Le secteur du gaz butane au Cameroun prend un nouvel élan avec le lancement, le 1er septembre 2026, d’un appel d’offres pour l’acquisition de 60 000 tonnes métriques de gaz de pétrole liquéfié (GPL). Sous la supervision de Okie Johnson Ndoh, président de la Commission interministérielle des produits pétroliers (CIPP), cet appel est structuré en deux lots : 35 000 tonnes et 25 000 tonnes. L’objectif affiché est de répondre aux besoins estimés pour l’année 2026, selon les prévisions officielles.
Les entreprises intéressées peuvent retirer leur dossier de candidature au siège de la Caisse de stabilisation des prix des hydrocarbures (CSPH), situé au carrefour Warda à Yaoundé. L’ouverture des plis et l’annonce des résultats sont prévues le 8 septembre à midi, dans les mêmes locaux. À ce stade, ni le budget estimé ni les conditions logistiques ou l’origine des produits ne sont précisés. Ces éléments seront déterminés après analyse technique des propositions soumises.

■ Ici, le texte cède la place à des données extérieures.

Points on a hilly landscape, in no order, each with its height.
From any point a climber steps to the highest of the 3 points nearest to it. It stops when none of these is higher. Distance is the straight distance between rows; heights are no part of it.
ruz: [-35 -16 -41  17  -5 -15  21 -18 -26 -19   0 -42  40   9  23 -21   6  52
  -6  22  42  22   8  10 -47  14   5  15  52   2   2 -13 -13  18]  (h 522)
beto: [-29  -4 -35  22 -12 -27  22 -51 -18 -20   2 -28  15   4  49 -27 -14  35
  -1  22  36  39  49  31 -51  16  28   9  32   6   3 -15 -14  14]  (h 463)
rozag: [ -3 -18  33 -12   0  46 -12  75 -12  40 -31   5 -43  36 -40  24  29 -28
   3  11 -23   0 -43  -7  17  -2 -32  30 -24  17 -18   5  11  -9]  (h 440)
pelog: [ 22  -9  30  -7  -7  30  -6  12  15   8 -23  11 -25  20 -14  32  -3 -21
   4  21 -10 -19 -24 -14  18  16 -22   3  -3  21  -8   5  20   4]  (h 773)
Rufef: [ -1 -10  53 -14 -15  48 -15  72   9  24 -37  14 -51  37 -44  38  17 -31
   3   0 -31  -9 -19 -10  25 -14 -17  19 -26  17  -4   6  37  -3]  (h 503)
Dedug: [  7  -2  47 -10   3  20  17  62   0  30 -33  36 -50  14 -28  39  -1 -25
 -10   9 -34  -8 -21  -5  10 -20 -11  -7 -21  15 -22   7  18   2]  (h 642)
Tav: [ 25 -14   5 -30  15  24 -17 -22  13 -32   5  -5   8 -27 -26  30 -40 -53
  47  -7  -6 -28  23  -2  53 -10  45  -3  19  -7  35  11  21   0]  (h 572)
Giti: [ 33  -7   5 -17  14  21 -17 -56  23 -19   6 -21  -1 -13 -20  31 -28 -12
  20  11 -11 -26  23   3  48  18   7  -5  24   8  22  -2  31  -7]  (h 548)
lub: [  9  -3   9 -11  -1  23 -10 -57  38 -14  11 -26  15  -8  -4  11 -27  23
  23   7  -3 -10   2  11  20  12   9 -11  29  -6  10   2  25   1]  (h 530)
Vab: [ 38 -27  -2  -1  10  25 -25  -6   2 -10 -13 -39 -13  28 -16  13  28 -15
   5  30   7 -14  -4 -27  22  41 -46  36  22  19  29  14  27 -18]  (h 484)
zab: [ 21 -11  12  -4   9  10  23  12   1  10  -4  12  -2  11 -13  16   0  10
  -1  24  -7 -15 -41 -16  -5  20 -26   3   6  12 -22  11  -4   3]  (h 776)
letas: [ 23 -33 -19 -16   0  65 -35  34 -13   5  -6 -27 -25  51 -53  28  55 -19
   8  14  -6  -6 -18 -33  45  15 -34  39 -17  15  32  14  17 -16]  (h 300)
dufug: [ -9   3  -4 -18   3  18 -23 -57  43 -22  22 -26  10 -25  17  -1 -19   7
  51  -6  -1  -4  17  22  -3 -14  47  -9  42 -13   8  12   8   6]  (h 577)
fira: [ -8 -23  10 -24  18  53 -44  70 -35  41 -30 -22 -29  43 -46  16  36 -18
   8   6  -6  -7 -57 -26  16  18 -32  32 -31   9  -3   6   7 -27]  (h 554)
Sed: [-22 -12 -14  10  -9   9  14 -38   8 -20   6 -46  35  15  17 -13  -8  60
  10  23  26  17   4  15 -34  12   5   6  46  -1   4  -3   9  17]  (h 53)
nakos: [-15   1  -9  -8  -3   2 -13 -55  32 -28  28 -25   4 -29  49 -12 -15  14
  49   1   6  12  41  25 -35 -17  66   4  39   1   4   7  -2   1]  (h 531)
Sop: [ 13  -2  32 -20  11  27 -24  -1  20  -9 -11  17  -8  -6 -11  42 -33 -28
  15  -1 -14 -28  -7  -5  40  -4  23 -22  -3  10  13   5  28   7]  (h 614)
fedi: [ 14  -3   7 -26  13  28 -22 -31  26 -25   9  -6   7 -28 -13  27 -37 -32
  45 -11  -2 -26   6   3  41 -10  39 -12  26 -10  26  16  19   2]  (h 585)
dafi: [  9   3   4  -7   1   9  28  -5   7   2   5  15  13   5 -15  10  -7  24
   0  16  -8  -7 -27  -8  -7  10 -13 -11   4  -1 -22   7  -4  11]  (h 713)
pibe: [-27  18  12  53 -36 -46   1   8   1  23  -1  29  32 -17  44 -68  17   3
 -23 -33  14  21 -14  21 -26   1 -22  -2 -30  -8  -4  -2 -38  -3]  (h 372)
vabir: [ -7  15   6 -22   9  14  17   5  12  -4   4  36  -7  -9 -13  24 -24   5
   2  -4 -18 -10 -19  -4   5 -21  20 -34 -11  -3 -19   2  -1  18]  (h 624)
tagum: [  2   5  14 -16   4  25 -16 -39  32 -17   9  -2   7 -13  -7  18 -31   5
  24   1  -8 -17  -6   1  22   3  21 -19  16  -5   2   7  14   6]  (h 648)
Siro: [-27  19  34  47 -17 -57  12 -18   8  27  15  40  27 -38  71 -57 -11   1
 -12 -41  17  29  13  22 -24   5  -3 -32 -45   0  -8   8 -35 -10]  (h 319)
ref: [  7 -19  21 -15 -14  55 -26  59  -3  19 -27   1 -44  45 -45  30  33 -29
   9  12 -15  -4 -23 -13  36   2 -33  31 -24  22   7   7  28  -3]  (h 470)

Un volume équivalent à près de cinq mois de consommation nationale
Comparé aux échanges commerciaux récents, ce volume représente une part significative du marché. Les données du ministère de l’Économie et du Plan, compilées à partir des statistiques douanières, révèlent que le Cameroun a importé 150 420 tonnes de butane en 2025, contre 145 163 tonnes en 2024. Cette hausse de 3,6 % reflète l’augmentation de la demande, tirée par l’urbanisation croissante et la substitution progressive du bois-énergie par le gaz domestique.
Parallèlement, la facture d’importation a diminué, passant de 59,38 milliards à 56,159 milliards de FCFA, soit une baisse de 5,4 %, attribuée à la baisse des cours internationaux. Dans ce contexte, les 60 000 tonnes recherchées représentent 39,9 % des importations de 2025, soit près de cinq mois de consommation à un rythme mensuel moyen. En termes de conditionnement, ce tonnage équivaut à 4,8 millions de bouteilles de 12,5 kg. En se basant sur une valeur moyenne de 373 348 FCFA la tonne en 2025, l’enveloppe financière théorique du marché pourrait atteindre 22,4 milliards de FCFA, sous réserve des conditions de livraison et des spécifications techniques retenues.

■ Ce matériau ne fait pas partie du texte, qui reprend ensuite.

Each row is a point on a tangle of strands that fork and nearly touch. The rows are in no order.
Two points are linked if the straight distance between their rows is under 49.2. Some points are linked to none.
rel: [ -6  24 -14  -8  -6 -14  -1   8  -4   7  -9  -7  -7   4  -4 -10 -13  -4
  14  11]
zif: [ 15 -34   0 -21  11  27  27  -3  21  -8  16 -32   3   3 -16  11  -5  12
 -13 -28]
ridiv: [ 15 -22 -16  -6  -2  14   8 -18   2 -31   7 -11  -7 -14  19  -2  21   7
   2   3]
mipi: [ -8  -2   6 -24  -5  -7 -15  12 -10   6  -8 -15  -5  -1 -14  -1   6   7
 -11  22]
pedul: [ -1  -2  -3  24   8   3  10 -18  -3 -18  -4  17 -10 -11  25   5   6 -15
   4  -9]
Fub: [ -9   2  16   7  -4 -13 -13   7 -22 -11   0  -9   4  -4  -1 -24   1  -1
  20  11]
muv: [  9 -22 -21 -39  -4  32  25   7  20  -4  14 -16   4   0 -11   4   2  12
 -15 -17]
pibo: [ -2 -33   3  25   2  -3  -6   0   1  20   6  15   2  13  -4   1 -21   0
   7 -23]
lorog: [ 10  32  13 -17  -1   1  18  12   7  -9   1 -30  -7   6  10  -1 -16  -8
 -19  39]
ronut: [  5  32  27  -7   0 -15  -7  15  30   8  -4 -13  -5  10 -14  24 -10 -13
  10  18]
Nivun: [ 11  21  -5   1  -3 -21 -21 -15  -6  -6   0   6   8   2  13 -12   8 -15
  23   8]
Luf: [ -8 -10   5  -2 -10  16  -4   1 -15   3  12  13  -2  -3   2 -10  24  11
   0  -5]
Fak: [ 13   7 -15   1   4   4   1 -14  -7  15  -6  30  18 -17  11  10   5 -12
 -17  -9]
Vorab: [  7 -12 -15   3  14   1   2 -16  -3  26 -12  -3 -11   7  -7   5  -9   2
 -12 -16]
vafov: [ -9 -16 -10  13 -20 -21 -22  12 -13   1  -3  25  22 -13  -7   2 -11 -14
   6   2]
sepi: [ -3 -16 -18 -11   3  39  28  -5  14 -17  15  -3  -7   1  -1  14   3   9
 -25 -22]
Rona: [  7  -9 -26  15   5  10  13 -21   1 -28  -5  -1  -7  -1  25  -7   2   7
   7 -10]
Fovu: [  5   5   1 -10 -17  22  18   0  20  20  10   4  -3  -2  10   6 -16  13
  -7 -22]
talez: [-17  12   6   1   5  12  -9   8 -10 -13   4  15 -13   9   6  -8   9   9
   5  11]
Biz: [  3  28  11 -10 -15 -11  -6   0  19  31  -6 -16   2  15  -6   0  -8   4
   7 -17]
rura: [-16   4  27   5   9 -22   3  11 -13  -5 -20 -10 -13  -7 -14  -7 -27  -9
  10  23]
ful: [ 15 -26  -3   6   6  11 -10  -8  26  -9   0 -11  -2   7   7  17   4   6
 -16 -14]
divup: [-22 -12 -17  21 -21  -7 -19   2  -9  -7 -13   9   3 -22 -16   3   5  -7
   3   5]
Pafan: [  6 -22 -24  -6  11  37  10  -8  -4  -8  16  -6 -12  -3   6   2  26  14
 -23 -31]
sudi: [-11 -17  -2  15  11 -12   3   4   3   3   0  18 -10 -17 -25  -2  -5 -11
  31   5]
vitil: [-11  17  14  -8 -19  -1   5  10  12  -9  -6 -37   3  -7  -5  -8   7   9
  13 -10]
kug: [ -5   1 -11  19 -16  -3  -4   3 -18 -27  -4   3  24  -9   7 -17  29   7
  -1   9]
rit: [  7   8 -10   8  20 -27 -17 -16 -10   1  -5   9  13   1   0  -8   0 -16
  25 -18]
Gop: [-10  -4 -17   5  19  13  12  -7 -17   3 -14   5 -13   0   1   2 -14   4
 -24 -14]
Gif: [  3 -12  -7  22 -19   9   2   0   2 -15   5  -5  21 -12   4 -15  21   2
  14  -3]
Kugur: [ -7 -21 -16  14 -18   0 -19  -8  -8   4 -14  11  -3 -10   4  17   1 -10
 -11 -15]
mafu: [-14  10  13  -4   4 -23 -14   3 -19   1 -15 -13  -3  13 -10 -14 -22  -7
  23  10]
gofi: [  7  14   6  -1 -10 -18 -20  -8 -11 -14   9   3   7   5  24   3   3 -13
   9  38]
Sonok: [ -1 -12  -5  12  -2 -22 -14   4   5  10 -12  23  24   7 -20  11 -22  -2
   0  -1]
miv: [ -7  38  11   6  -6 -20 -12  33 -15  -5   1   2  24  -3  -5 -14  13  -1
  -2  17]
Pumu: [ 13  17 -12  -7  14 -17  -5 -10 -22  22  13  41   9  13   2  -5  -7  -5
  12   6]
vege: [  7  -3 -19  -5  17   1  11  -4   9   5   2  28   1 -14   4  15   9 -12
  -1   8]
palas: [ -3  10 -18   6  -5 -11 -14 -13 -24   4  -1  38   0  13  11  -1 -18 -13
   1   0]
buluf: [  1  14  -7  10   4  -5  -3 -12  -3  16   1  26 -10  14   8  12 -20 -13
  19 -16]
ralo: [ 11  25  23 -15  -8 -20   0  16  -4  -8   4 -23   2  -8  14   2  -6 -12
  -6  44]
ton: [  0 -16 -16  27   3  37   5  -9 -12  -8  12  11 -15 -12  18   5  21   2
 -22 -31]
telun: [ 16  31  19  -1  -9 -32 -17   8 -22  -6   4  -9   1   0  10   7  -4 -27
   4  45]
Fesa: [  0  15   6  -1 -20 -13   0  16  27   7 -10 -19   1  -3  -7  13 -13   0
   2  19]
keler: [  1  -5 -10   7 -25  -1 -20  16  16  -6   5   2  18  21   0   2   5   8
   1  13]
tulut: [-12 -12  -3  10  -2   6 -11 -12  -9 -13  -6  27 -18  -7   6  14  -1  -6
  -2  -7]
lura: [  1  -3  -1  -1 -16 -19  11  11  15   9  -9 -14  16 -18 -16   0  -4 -12
  11  11]
vogo: [  4   9   0 -25 -17  10   6  17   7  -4  14 -21 -10  20   9  -9   5  17
 -10  19]
lir: [  4  21  13  -8   7 -29   0 -18  -2  19 -10  11  -9  25  -9  22 -19 -15
   5  19]
bak: [-10  18  -5   0   1   4  18  13  12  -1  -7   3   7 -15  -9 -12   1   4
   4 -11]
bovuv: [  1 -17  -5  -2 -11   2 -10   6   4   9  16   5 -19  13  -2   0  -8   4
  15  14]
bogi: [  1  -6  35  -8  -1 -11  12   5 -14   6  -4  -3   0   1 -10   0 -20  -4
   2  24]
sot: [ -3 -10  10  13  -4  -8  -6  -1   8  27   7   8  -3  19 -10  -3 -11   9
  25  -3]
Dosim: [ -7  -7  14  -1  12   7 -13 -20  -4 -10  -6   2 -29  13  10  19   1  -2
  -3   3]
kupip: [  2 -12 -12  27  -5   7 -13  -2   4  -8  14  12  19   2   9  -6  22   6
   9 -19]
safet: [ 20 -17 -19  13  20  18  22  -4   9  22   1   4   7 -17 -10   5   5   3
 -12 -34]
Lipif: [  8  -6 -15  19  15  -9 -15  -8 -12  -6   2  17  27  -4   6 -15  18  -2
  19 -25]
tego: [  0  -3  21  -8  -5  11  -3   1  19 -11  -1 -21 -10   5   4  -5   4  12
  13  -3]
tizo: [  3  27  15  -2  -1 -33 -20   2  -8  12  -6   7   5   4  -4  15  -6 -19
   1  22]
ziz: [ -4 -19  -6   6  21   4   4   2  16  -2  -4  30 -11 -15 -19   5   2 -14
   5  11]
pevob: [-12 -13  10  13  -9   1  -9  -5 -19  -3   1  -1  -1   4   4 -22  -4  11
   3 -14]
ponet: [-15  -8 -12  17  -3  24  18  -6  -6  -8   3  12  -9 -31  10 -12  22   5
  -4 -22]
Ziv: [ -5  -7  41 -11  14   2  -3   5   6  -8   2 -27 -11   1 -13   3   4  13
  -8   6]
zim: [  5  16   7 -32 -13  12  24   9  15  -4  10 -33  -6   9   3   5 -16   6
 -13  23]
lof: [  6  14  20  -9  35 -23   6 -23   5  16  -9   2 -20  20 -18  15  -3 -11
  10  12]
ren: [-1 14 -1 -8 14 -8 -1  3  2 13  6 30 10  6  6  1  5 -5  0 18]
rebov: [  1 -14 -11  -1 -23 -10 -21   9  -2   5   4   2   7  12  -6   1  -7  -1
  12  27]
milen: [ -9  -3   9  -1   0 -25  -7  12   6   6 -14  -2  26 -13 -27   8  -8  -8
  -1   3]
vumod: [ -5  13 -10  21  17   4 -10  -7   9   9   3  30   0   5  18  -1  -8  -9
   6 -38]
mif: [ -3   4   9  -7   4 -19  -8   8  -3  13 -15  -7  13   2 -15  -4  -2   9
 -11  -7]
gam: [-10   8  -4  -4   8  26  -3  13   5 -24   5   2  -7  15  11 -13  17  22
  -5  -4]
Pomo: [ 12 -11  -6 -16 -12   9  13  -8  -4 -11   0 -24   0 -14   8  -3   3   7
 -12  -3]
koz: [ 14   3  17 -16  28 -13  23 -10   3  16  -1 -17 -12  12 -10  -1  -4  -7
  13  19]
pofo: [  7 -35   0  18   5  11  -5   0  11   6  10   0   0  16  -4   8  -3  15
  -5 -14]
fezu: [ -7  24 -11   8  -2   1   5   0   6   0  -7  -2  10   3  12 -13  -2   7
  17 -12]
sopul: [ 10 -10   7 -24   4  19  19   0  -7  -1   7 -26   1   7  -3 -16  -1  12
 -14  -6]
Zuli: [ 12  -9  -3 -14  11  -3  14 -13   9  18  -1 -16 -19   5 -14   6  -3   3
   1   1]
Mim: [-18   3  -3   3  -4   9   4   9   5 -17  -5   5  -5 -30  -5  -4  14  -1
  -6 -13]
voz: [ -1   1   4 -25 -17  -2  -4  27  -7  -7  14 -27 -11   5 -16 -11   9   6
  -7  19]
zipit: [-11  11 -12  16  24  18   7  -5  -1  -1  -4  14  -7   0   9   5  -6   1
  -9 -40]
biveg: [ 11   0 -10   2 -13  13   7 -18  -2  17  -1   9  18  -9  22   3  11   3
 -16 -13]
Kazub: [-10  -3   4 -11  11  33  18   8  -4 -13   1 -12  -2   9   6 -19  10  23
 -17 -22]
kenek: [ -4  35  13   0 -18 -10  -4  30 -10  -8   9  -9   5 -11   8 -10   9   0
  -2  41]
Sevek: [ 16  -6 -10  -9  -2  24  20  -8   8  19  -1  -2   4 -18   2  11   5   7
 -18 -26]
vitag: [ -6 -15  39  -4   3  -2  13   9  -3  -8   4 -18   8 -13  -2  -9  -4   3
 -13  21]
tiga: [ -1 -17   0  -7  19  14  -9 -22   1 -17 -10 -13 -15   9   7  17   6   4
 -26 -14]

Follow the links from the first point to the second, and from the first to the third. Name the last point that the two ways share.
lorog, Fesa, pedul | milen
tiga, rit, Vorab | telun
mipi, pofo, fezu | tulut
miv, buluf, Kazub | ralo
Fesa, keler, ponet | tulut
Sonok, lof, Gif | telun
vitag, mipi, ponet | mafu
biveg, miv, Sonok | ralo
Pafan, tego, lura | mafu

A fork is a point with three links. Follow the links from the first point to the second and name the forks in between, in order.
sot, tego | tulut, mafu
Nivun, pibo | telun, ralo, milen, tulut
lir, Fovu | vege, Sevek
vumod, Sevek | vege
gam, lura | tulut, milen
Luf, lir | tulut, milen, ralo, telun
Kugur, Nivun | milen, ralo, telun
zipit, voz | telun, ralo

A fork is a point with three links, a tip a point with one. Leave the first point through the second and follow the links. Name the first fork or tip that comes.
muv, sepi | mafu
tizo, lir | vege
pevob, Luf | tulut
vumod, zipit | telun
fezu, bak | zif

Name the points in between on the shortest way along the links from the first point to the second, in order.
muv, Luf | sepi, Pafan, ton, ponet, Mim, bak, fezu, rel, mafu, Fub, pevob
lorog, sudi | ralo, telun, tizo, lir, lof, koz, Zuli, Vorab, Gop, zipit, vumod, buluf, palas, Pumu, ren, vege, ziz
pibo, gam | pofo, ful, tiga, Dosim, tulut, pedul, Rona, ridiv, Pomo, sopul, Kazub
ridiv, mif | Rona, pedul, tulut, Kugur, divup, vafov, Sonok, milen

Bipaga, une production locale insuffisante pour couvrir la demande
Le Cameroun dispose d’une unité de production nationale de GPL : le centre de traitement de Bipaga, situé dans la région du Sud, opérationnel depuis 2018. Selon le rapport annuel 2023 de la Société nationale des hydrocarbures (SNH), l’installation a livré 34 699 tonnes en 2023, contre 28 677 tonnes en 2022, soit une progression de 21 %. Malgré cette amélioration, ces volumes restent largement insuffisants pour couvrir les besoins du pays.
En juillet 2026, la SNH a indiqué que Bipaga devrait maintenir une production annuelle d’environ 30 000 tonnes de GPL, malgré l’arrêt de l’unité flottante Hilli Episeyo. Ce niveau de production reste très inférieur aux 150 420 tonnes importées en 2025. Cet écart souligne la dépendance du marché camerounais aux importations et sa vulnérabilité aux fluctuations des prix et des approvisionnements internationaux. La régularité des appels d’offres lancés par la CSPH s’inscrit dans cette logique de sécurisation des stocks.
Sécurité énergétique et maîtrise des coûts : les enjeux clés de l’appel d’offres
Cet appel d’offres répond à un double impératif. D’une part, il vise à éviter tout risque de pénurie de gaz butane au dernier trimestre 2026, alors que ce combustible reste le principal carburant domestique en milieu urbain. D’autre part, les autorités cherchent à limiter l’impact budgétaire lié à la subvention implicite du prix à la bouteille, un mécanisme géré par la CSPH qui pèse sur les finances publiques depuis plusieurs années.
Les résultats de l’adjudication, prévue le 8 septembre, permettront d’évaluer l’ampleur réelle de ce marché : coût final, délais de livraison, impact sur les réserves stratégiques. Ils révéleront également si les opérateurs locaux établis sont privilégiés ou si l’État choisit d’élargir la compétition à de nouveaux acteurs internationaux.